The first and second ionisation enthalpies of a metal are 496 and 4560 kJ mol$$^{-1}$$, respectively. How many moles of HCl and H$$_2$$SO$$_4$$, respectively, will be needed to react completely with 1 mole of the metal hydroxide?

We have been given the first ionisation enthalpy $$I_1 = 496\;{\rm kJ\;mol^{-1}}$$ and the second ionisation enthalpy $$I_2 = 4560\;{\rm kJ\;mol^{-1}}$$ for an unknown metal M. A very large jump from $$I_1$$ to $$I_2$$ tells us that, after one electron has been removed to give $$\mathrm{M^+}$$, removal of the second electron is energetically very unfavourable.
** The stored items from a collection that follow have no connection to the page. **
Here is a tiny trained network, its code and every weight. The questions are about switching its units off for an input and a class, where a switched-off unit gives its printed mean instead of its output.

import numpy as np


def w(rows, s, z=0):
    codes = np.array(rows[::2]) - 128.0
    scale = np.full(codes.shape[1], s)
    scale[-1] = z or s
    return codes * scale


def norm(h):
    return h / np.sqrt((h * h).mean(-1, keepdims=True) + 1e-5)


def f(y):
    return y / 2 * (1 + np.tanh(0.7978845608 * (y + 0.044715 * y**3)))


def log_softmax(a):
    a = a - a.max(-1, keepdims=True)
    return a - np.log(np.exp(a).sum(-1, keepdims=True))


def net(x, mask):
    res = np.array(x, float).reshape(1, 4) / 4 @ E
    u = 0
    for l in range(2):
        y = f(norm(res) @ A[l][:, :-1].T + A[l][:, -1])
        res = res + np.where(mask[u : u + 13], y, B[l][:, -1]) @ B[l][:, :-1]
        u += 13
    return log_softmax(norm(res)[-1] @ U[:, :-1].T + U[:, -1])


A, B = {}, {}
E = w([
[180,48,4,252,7,123,108],'x0',
[184,127,190,90,53,207,151],'x1',
[181,200,134,139,120,51,173],'x2',
[43,78,218,104,30,73,62],'x3',
],0.0032)
A[0] = w([
[196,150,92,148,195,175,158,167],'L0N0',
[133,95,133,79,219,132,93,23],'L0N1',
[153,230,146,150,115,71,171,91],'L0N2',
[75,142,119,97,59,95,60,119],'L0N3',
[201,200,136,167,105,16,95,48],'L0N4',
[65,62,84,131,178,253,38,139],'L0N5',
[53,145,63,156,169,60,93,68],'L0N6',
[60,144,26,108,125,46,119,70],'L0N7',
[145,84,41,180,87,86,134,84],'L0N8',
[105,151,200,145,65,51,67,56],'L0N9',
[83,50,80,93,148,116,96,3],'L0N10',
[186,124,164,98,29,187,176,134],'L0N11',
[119,171,194,112,181,94,149,148],'L0N12',
],0.0068,0.003)
B[0] = w([
[60,75,140,132,128,109,199,237],'L0N0',
[166,114,93,109,90,140,79,145],'L0N1',
[99,150,156,88,51,73,133,171],'L0N2',
[82,153,74,134,176,188,203,185],'L0N3',
[98,200,154,119,1,57,104,172],'L0N4',
[142,246,169,123,14,9,181,242],'L0N5',
[186,82,192,159,136,170,139,185],'L0N6',
[248,126,196,203,143,159,139,179],'L0N7',
[77,139,100,88,135,224,54,253],'L0N8',
[95,81,113,104,146,140,210,186],'L0N9',
[141,155,165,158,82,100,108,138],'L0N10',
[156,131,167,213,170,133,86,210],'L0N11',
[127,141,86,150,106,179,54,207],'L0N12',
],0.0063,0.0041)
A[1] = w([
[130,147,153,78,193,70,99,127],'L1N0',
[101,68,185,160,91,89,90,128],'L1N1',
[207,118,238,205,181,127,141,85],'L1N2',
[54,83,157,138,156,169,123,80],'L1N3',
[27,167,145,124,135,152,102,158],'L1N4',
[140,142,145,49,190,106,84,2],'L1N5',
[125,104,188,160,80,151,129,207],'L1N6',
[95,60,97,109,140,121,254,58],'L1N7',
[198,167,62,144,157,121,200,73],'L1N8',
[118,138,179,65,162,120,128,26],'L1N9',
[135,104,207,68,137,129,138,82],'L1N10',
[137,112,150,92,124,136,140,51],'L1N11',
[152,136,113,133,93,154,86,138],'L1N12',
],0.0079,0.0029)
B[1] = w([
[132,59,112,183,85,173,106,148],'L1N0',
[106,72,130,114,161,110,194,174],'L1N1',
[201,6,207,126,160,98,44,199],'L1N2',
[142,145,146,73,117,107,171,166],'L1N3',
[224,129,121,105,188,149,126,225],'L1N4',
[93,129,54,211,69,174,79,140],'L1N5',
[147,125,94,114,201,69,128,253],'L1N6',
[58,86,72,2,224,166,233,191],'L1N7',
[82,37,177,105,149,79,185,148],'L1N8',
[35,42,39,243,115,103,138,144],'L1N9',
[118,103,55,212,63,87,150,150],'L1N10',
[105,163,125,228,86,118,147,110],'L1N11',
[62,132,140,97,186,158,121,176],'L1N12',
],0.0055,0.0045)
U = w([
[76,70,91,86,167,128,252,168],'0',
[114,156,51,156,111,210,58,226],'1',
[212,45,192,172,155,84,113,10],'2',
[121,212,150,109,45,44,173,83],'3',
[188,180,177,37,171,141,151,173],'4',
],0.013,0.0014)

Each question gives the input, the list of numbers given to net, and the class t.
The units are the neurons (one row each of A and B). Each row of codes is followed by its name. A weight is (code - 128) times the scale printed after its matrix; where a second scale follows, it is the last column's (A, B and U).
mask holds one flag per neuron, layer by layer. A switched-off neuron (its flag False) gives its mean, the last column of its row in B, instead of its output. The means were averaged over made-up inputs and are rounded, as every weight is.
A unit's drop is (log p(t) with every unit on - log p(t) with that unit switched off) / (log p(t) with every unit on - log p(t) with every unit switched off).
most important unit: the unit with the biggest drop
top k neurons: the k neurons with the biggest drops, biggest first
top k neurons in layer l: the k neurons of layer l with the biggest drops, biggest first
input [-3,5,-4,5], class 0: top 4 neurons in layer 1 -> L1N9, L1N10, L1N2, L1N3
input [-2,7,0,-7], class 0: most important unit -> L0N0
input [-7,-4,8,-3], class 3: top 4 neurons -> L0N2, L0N8, L0N4, L0N11
input [0,-7,7,4], class 2: top 2 neurons in layer 0 -> L0N7, L0N6
input [-6,1,6,3], class 1: top 3 neurons -> L0N5, L0N12, L0N0
input [1,6,7,-5], class 3: top 4 neurons in layer 0 -> L0N2, L0N4, L0N7, L0N6
input [-6,4,-1,6], class 0: top 2 neurons -> L0N9, L0N8
input [8,-8,-1,8], class 0: top 4 neurons in layer 1 -> L1N1, L1N2, L1N3, L1N6
input [-1,-2,5,6], class 0: top 2 neurons in layer 0 -> L0N9, L0N5
input [5,-7,7,-5], class 2: top 3 neurons in layer 1 -> L1N7, L1N8, L1N3
input [1,5,8,-7], class 3: top 3 neurons -> L0N4, L0N2, L0N9
input [5,-4,-3,-4], class 1: top 4 neurons -> L0N8, L0N9, L1N7, L0N3
input [3,2,2,-1], class 4: top 3 neurons -> L0N8, L0N12, L1N4
input [-8,-3,-1,-5], class 1: most important unit -> L0N12
input [3,5,-5,6], class 0: top 2 neurons -> L0N7, L0N3
input [-8,-3,7,8], class 0: top 4 neurons in layer 0 -> L0N9, L0N5, L0N8, L0N11
input [-3,3,-2,4], class 0: top 3 neurons in layer 1 -> L1N9, L1N10, L1N2
input [-2,-4,6,-1], class 3: top 2 neurons -> L0N4, L0N2
input [7,-5,-8,5], class 3: top 2 neurons in layer 1 -> L1N7, L1N2
input [0,-1,0,1], class 4: top neuron -> L0N3
input [-5,-8,8,-1], class 2: top 4 neurons -> L0N6, L0N7, L0N5, L0N8
input [-5,6,0,-5], class 2: top 4 neurons -> L0N11, L0N8, L0N9, L0N3
input [-3,-5,-6,-3], class 3: top 2 neurons -> L0N5, L0N11
input [8,-5,7,4], class 1: top 2 neurons in layer 0 -> L0N8, L0N5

In simple terms, the metal prefers the oxidation state $$+1$$.

If the metal forms a hydroxide, that hydroxide must therefore contain the monovalent cation $$\mathrm{M^+}$$. Combining charge balance with the monovalent anion $$\mathrm{OH^-}$$, the formula of the hydroxide is

$$\mathrm{MOH}.$$

Now we look at its reaction with hydrochloric acid. Writing the neutralisation reaction, we obtain

$$\mathrm{MOH + HCl \longrightarrow MCl + H_2O}.$$

The coefficients are all unity, so 1 mole of $$\mathrm{MOH}$$ consumes exactly 1 mole of $$\mathrm{HCl}$$.

Next we consider sulphuric acid. The reaction of the monobasic hydroxide with the dibasic acid is

$$2\,\mathrm{MOH + H_2SO_4 \longrightarrow M_2SO_4 + 2\,H_2O}.$$

Here 2 moles of the base react with 1 mole of $$\mathrm{H_2SO_4}$$. Dividing through by 2, we see that 1 mole of $$\mathrm{MOH}$$ requires

$$\dfrac{1}{2}\;{\rm mol} = 0.5\;{\rm mol}$$

of $$\mathrm{H_2SO_4}$$ for complete neutralisation.

Collecting the two results, to react completely with 1 mole of the metal hydroxide we need

$$1\;{\rm mol\;HCl} \quad\text{and}\quad 0.5\;{\rm mol\;H_2SO_4}.$$

Hence, the correct answer is Option D.